I couldn’t get the image out of my mind. That young stallion regaling me about his favorite superheroes with such passion and fervor in his eyes. Holding their tales of selfless heroism as such an intrinsic part of who he was, and what must have happened to him to drive him so far from that path. Regardless of how badly I wanted to compartmentalize him and be done with it, I couldn’t justify to myself that Venture was evil. Like such a frustratingly large amount of things in this Goddess-forsaken Wasteland, it wasn’t that black and white. He was sick, disturbed beyond belief, but not evil.
What the fuck was I supposed to do? How could I even begin to think about treating somepony in a place like this? It wasn’t exactly the most conducive environment for addressing the sort of mental damage Venture had obviously endured. Maybe… maybe a quick death was the more merciful choice.
“Yo Doc!” Cracks shouted. “What in Luna’s holy tits are you doing out there?”
I was about to answer, when the echo of distant gunfire did so for me. The heavy thumps and rapid cracks sounded like a violent thunderstorm. My stomach dropped as the sounds grew faster and more fervent, continuing on with what seemed like no end in sight.

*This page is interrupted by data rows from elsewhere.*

The rows of Z fall into 3 groups, which share some directions, and each row is roughly a mix of its group's hidden directions.
Z, 102 rows:
[[  9.2  16.9 -19.0  24.9 -21.4  -0.9 -21.7  -5.2   2.9  61.1]
 [ 18.1 -21.6  16.3  -7.6 -41.0  14.3  20.4 -29.9  -7.0 -41.2]
 [  3.1  16.3 -27.2 -18.5 -18.1  -0.6  28.0  49.1  32.9  -9.4]
 [  3.4   7.9 -27.2 -19.7 -21.8   2.6  31.1  38.9  43.4   0.9]
 [ -9.5 -22.9  -9.2  62.2 -21.6  -7.8  11.4  20.8  16.4  11.1]
 [ -7.7 -29.9  -2.1  -5.5 -33.8 -20.9  21.4 -35.6  -7.7 -41.3]
 [  5.1  -9.3   7.5 -30.8   9.7   3.7  36.3  31.7  13.6 -48.2]
 [ 39.3  27.0   9.8  -2.2  30.9 -11.3  16.4  46.1 -12.9  -6.1]
 [ -8.0 -16.1 -15.5  60.9 -24.9 -11.7  19.1  22.0  11.7   6.6]
 [ 11.1  31.2 -23.8  23.6  -2.1  -4.6 -13.1  43.0  -7.7  41.5]
 [-24.3 -19.7   6.7  22.5  21.1  36.5 -29.1 -12.6  -6.5  41.2]
 [ 29.3  -6.6  18.1 -26.0  -9.9  -4.1  30.4   0.5  -8.9 -55.0]
 [ 13.4  22.6   6.4 -57.5   0.5  -3.2  -6.7 -33.0 -10.4 -27.5]
 [  7.7   4.5  -3.2 -32.0  52.5  18.4  -0.3  29.0  21.1  23.6]
 [ 28.9   4.6  -8.1 -27.4 -12.2  -5.8  43.8  26.8  23.0 -32.2]
 [  7.3  11.0 -32.3  10.4 -33.8 -33.7  35.5  22.4   9.4 -24.4]
 [ 31.7   9.0 -21.6  -7.5 -16.3  12.7  42.0  43.6  18.6  -3.2]
 [-14.3  11.8  13.2 -33.1  29.8  32.7 -35.4 -17.3  -8.9 -29.1]
 [ -1.3 -22.7  -2.7  -9.8 -43.4 -17.0   8.0 -40.0 -11.7 -38.2]
 [ 43.6  22.9  18.8   2.0  22.0   6.7  15.9  44.8 -21.4  -5.6]
 [-45.0 -37.7 -18.5   2.3 -12.0  -7.1  21.4 -34.1  16.8 -12.9]
 [-10.3   9.6  -6.1  27.9 -10.1  -4.0 -40.1 -26.7 -11.7  49.6]
 [ 21.4   0.1   8.5 -22.7  22.2 -30.3  34.9  -7.3  35.9 -32.2]
 [ 28.2 -11.3  15.5   4.8 -30.4  18.9  34.3   2.4 -14.3 -46.8]
 [  6.0   0.9  -5.4  35.3  -0.4  42.6  10.6  43.7 -20.2  22.4]
 [ 25.6   7.6 -26.9   5.3 -19.5  23.5  31.2  42.9  17.5  23.2]
 [  9.8   4.8   8.8   7.6 -49.1  -7.1  -8.7 -52.1 -16.2 -16.8]
 [ 11.7  13.3 -18.4  26.0 -28.1  -3.1 -20.1 -20.2   0.0  55.8]
 [-24.9 -16.8  32.6  13.6  31.9  23.8 -33.9   2.5 -29.6  16.9]
 [-33.4 -23.8  -3.9   3.7 -32.2  18.2 -27.9 -42.9  -3.0  18.8]
 [ 30.5   4.3  22.7 -19.9  30.7 -12.2  34.6   3.5  35.1 -25.7]
 [-32.9 -13.4  -8.9  23.3 -22.7  34.0 -29.9  -7.7 -20.1  33.7]
 [  4.7  20.1   5.5 -56.9  27.7  -3.9   9.7 -26.5 -10.9 -25.5]
 [-13.8 -13.8 -16.6  61.8   3.5   7.2  16.0  31.4  14.1   8.4]
 [-15.3  16.6 -14.0  17.0  26.4  -5.4 -28.9  30.8 -13.3  48.7]
 [-15.6 -25.5  15.9  51.0  -6.8  21.7 -20.7 -22.6  -3.9  28.9]
 [ -5.4  19.6 -26.6  24.7   5.1   3.9 -13.3  33.1   8.5  54.1]
 [ 42.4  17.0  16.3 -51.3  26.2   2.9   3.4   1.1  18.9   3.2]
 [-20.6 -17.5  22.3   9.9  42.8  37.3 -31.6  -1.9  -1.8  22.3]
 [-12.7 -30.6  26.3 -16.5   8.7   4.4   3.6 -50.5   0.8 -36.5]
 [ -4.1 -15.2 -12.8  38.2  11.6 -11.5  26.0  51.0  19.3  16.3]
 [ -3.1   2.8 -16.2 -10.3  54.7   1.6  31.1  36.0  17.3  10.4]
 [-35.6  -4.7  13.6   7.5  24.4 -24.2 -38.2 -39.2 -17.1  -7.3]
 [-18.8   5.5 -16.5  22.5 -14.7  22.2 -35.3  15.3 -34.4  39.0]
 [-13.9 -28.5  26.5  -4.0  -5.8  19.0 -12.3 -59.8  -6.0 -13.2]
 [ 31.8   6.0  14.6   3.6  18.2  23.2  45.2  33.5  14.1 -23.5]
 [  0.4  -1.0 -18.4  40.4 -58.3 -20.3   9.3   5.1  -1.9 -12.4]
 [-24.4 -10.7  24.6  17.9  30.1  33.7 -30.5  11.8 -30.2  20.0]
 [-13.9   7.3  22.1 -38.5  16.7  17.2 -34.4 -34.5 -22.4 -19.6]
 [ -2.5  16.8   8.6 -31.5  -3.7 -17.7   6.7 -22.5 -15.4 -59.9]
 [  3.4  29.4 -36.1   7.1   5.6   0.0  17.0  57.3  13.8   6.3]
 [ -0.3  -9.6  29.7  -7.2  10.6  33.1 -42.6 -34.3  -9.5  27.1]
 [-21.0 -20.6 -10.1 -21.0 -11.8 -11.9  21.5 -41.2  35.4 -30.8]
 [-31.0 -11.2  -5.8  -2.0 -25.2 -25.8 -42.2 -37.3 -18.0  11.3]
 [ -5.8  23.4 -37.0   2.8   5.6 -46.8   1.9  33.8 -21.4 -16.3]
 [ -1.0  10.6 -27.3  11.9  -5.5 -27.8  42.7  40.9   4.7 -27.0]
 [ 23.7 -19.2  28.6 -15.3  -4.8  18.4  41.0 -19.0  13.6 -38.5]
 [-45.3 -23.1 -13.9   6.4 -13.9  -8.6 -29.1 -36.0  -0.4  28.6]
 [  4.5  27.0  -6.8  19.5  20.1  -1.9 -21.8  47.2 -27.7  31.6]
 [ 25.6  19.8  19.3 -58.4   6.1   2.2 -12.0 -29.3  -5.8 -12.0]
 [ 42.6  13.3  36.8  -7.7  14.2  39.4  18.3  16.7  11.4 -12.1]
 [-24.4  -5.5  -0.9 -11.8  -4.1 -45.6 -39.8 -37.1  -4.3  14.6]
 [ 40.0  11.4   1.4  11.6 -18.8  31.0   6.0  31.0  -7.3  42.7]
 [  3.2  -6.9  26.4  20.2  20.2  -7.5 -29.8 -43.3 -40.3   6.0]
 [-10.1 -19.4  18.6  12.3  -8.5   8.2 -29.7 -55.7  -8.8  29.7]
 [ 13.6 -34.9  31.0 -16.6 -13.1  17.9  12.7 -49.7  -0.5 -17.3]
 [-37.6  -4.5 -40.5  11.1 -14.5 -43.6 -20.4  -6.5 -13.6  10.3]
 [-23.7  -2.4 -23.2  28.2 -22.3  25.2 -26.4  11.3 -30.0  36.0]
 [-12.9  34.0 -27.1   8.8   4.6 -24.8 -15.5  52.3   2.4  17.4]
 [  4.3  33.9 -28.3  18.6  -0.5 -17.6  -9.6  49.3  -5.0  29.5]
 [ 20.7   5.1  32.8 -15.5  22.3  33.9  15.0  -7.9  48.2  -5.0]
 [ 16.7  25.8  -3.7  -4.2  45.4 -25.8  18.9  41.8  15.3  -2.7]
 [-14.8  18.3 -23.5  22.9  12.4  -3.8 -20.9  25.0  11.0  55.4]
 [ -3.2  12.5  -2.3 -20.3  16.6 -41.1  13.5  11.7   0.1 -56.4]
 [  8.2  14.0 -12.1 -20.0  -6.9  -4.7  30.7  33.9   5.7 -55.2]
 [-29.2   0.9 -18.8  14.7  -7.7 -26.8 -31.6   9.0 -48.3  20.8]
 [-47.2 -11.2 -44.6   8.5  -3.1 -30.8 -11.8 -12.2   7.0  18.5]
 [ -2.7  21.2  -4.0  10.1  38.4  19.3 -14.5  34.4  12.0  45.8]
 [-32.0 -23.6 -10.8  54.8  12.3   5.5   7.0  31.0   8.7   9.3]
 [-10.1 -17.5  28.9   6.4   1.1   8.8 -27.6 -60.5 -15.7   4.0]
 [ -6.3 -16.3 -11.4  28.7  19.3   7.1   6.6  42.7  13.2  48.2]
 [-23.1  -1.0  12.5  26.6  13.6   5.3 -46.5 -22.1 -28.3  31.5]
 [ -3.3  -0.3   5.2 -30.1  26.3  38.2 -40.8 -12.3   6.7  33.2]
 [ 24.5  -6.8   3.1 -30.0 -28.1   1.9  36.2  28.2   7.4 -39.2]
 [ 46.3  12.6  -9.2  -6.0 -35.6 -31.0  31.3  10.6  13.4  11.3]
 [ -5.0 -20.2 -10.7  50.4   1.9  -4.6  16.8  39.9  20.9  24.9]
 [-37.0  -8.7  23.3  -1.2  32.3  25.4 -29.8 -25.8 -24.0 -15.5]
 [  5.6 -19.1   9.9 -20.2 -24.9 -27.3  12.7 -41.0   1.5 -44.2]
 [-32.4 -27.7   7.2  40.1  -4.9  22.9 -29.6 -18.9  -6.8  27.4]
 [ 21.6  22.8 -39.1  -7.3 -30.0 -27.5  30.4   1.8  25.8 -15.5]
 [-37.3 -20.0   8.0  25.0  27.5  35.3 -30.0  -4.7 -11.3  22.7]
 [ -0.5  11.9  18.1 -47.8  14.0  17.1 -26.7 -37.9 -25.7  -0.1]
 [-54.8 -20.4 -10.9  36.6   5.8  17.7 -20.1   3.8 -19.2   6.5]
 [-40.6 -22.6 -18.1  57.5 -12.8  -0.9   5.8   4.5  -3.5   5.6]
 [-25.4 -12.8  33.1  12.7  25.2   6.6 -42.8 -14.8 -32.4  14.6]
 [ 40.1   2.5  -8.3  -6.9 -24.4  25.5  33.3  37.0  15.7  18.9]
 [ 19.4  16.4  -2.3 -10.9  17.4  18.1  29.3  11.2  57.4 -19.3]
 [ 10.3 -11.3  17.0 -31.9 -12.7 -32.4   2.9 -45.3   8.6 -34.1]
 [ -7.2 -16.5  16.0  18.9   4.2  -3.8 -32.5 -46.5 -14.5  40.7]
 [-27.8   1.9  17.6 -16.5  24.2  28.9 -35.5 -31.3 -20.5 -24.8]
 [-27.0 -36.8 -13.9  -7.6 -17.3 -17.9  26.7 -40.3  13.6 -24.1]
 [ -4.4  15.8  13.7 -54.5  22.1  11.8 -21.6 -27.1 -14.5 -24.1]]

One row of each group comes first, with its name. Which group is each row after those in?
[ -6.7  11.6  -6.0  26.9 -12.7 -10.0 -40.3 -29.0 -12.0  47.3]	H
[-32.5 -17.1 -28.8  25.9 -33.6  21.9 -18.3  -5.3 -23.8  25.7]	B
[-34.2 -19.7  16.9  25.3  16.5  33.7 -35.6 -24.6 -15.1   7.8]	R

[-33.7 -18.6 -18.8  58.7 -26.0  -3.6   4.4  -0.1  -7.5   2.6]	R
[ 39.8  13.3  15.6  -9.8  10.8  22.6  33.3  14.3  35.9 -26.9]	B
[-26.2  23.3 -28.8   9.1  -0.8  -6.8 -17.8  38.0  23.8  39.3]	H
[-13.8 -25.1  23.5 -14.9  -2.5   7.5   0.9 -49.1  -5.7 -44.2]	H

“Sounds like the party’s kicking off,” Cracks mused. “That psycho is in for it now.”
Why oh why did she have to put it like that? I didn’t know what I was going to do as far as treating him, or even what the next few minutes would entail, but my mind grew calm and resolute. I knew what I needed to do right now. The others would have none of it, I knew that too, but this was the right thing to do.
Some logical voice in the back of my mind whispered of this being for the greater good, that successfully treating Venture would force the Enclave’s hoof toward realizing the denizens of the Wasteland were a far cry from the lost cause the pegasi believed them to be. If it meant the deaths of a few more ponies, then maybe that sacrifice was well worth the cost.
I shook that dark thought from my mind and paged down to the second option on the screen. I had no idea what this system was designed to do, but Venture was obviously a survivor. It just might provide the distraction he would need to get away. If not, well it’s not like things would have turned out a whole lot different for him.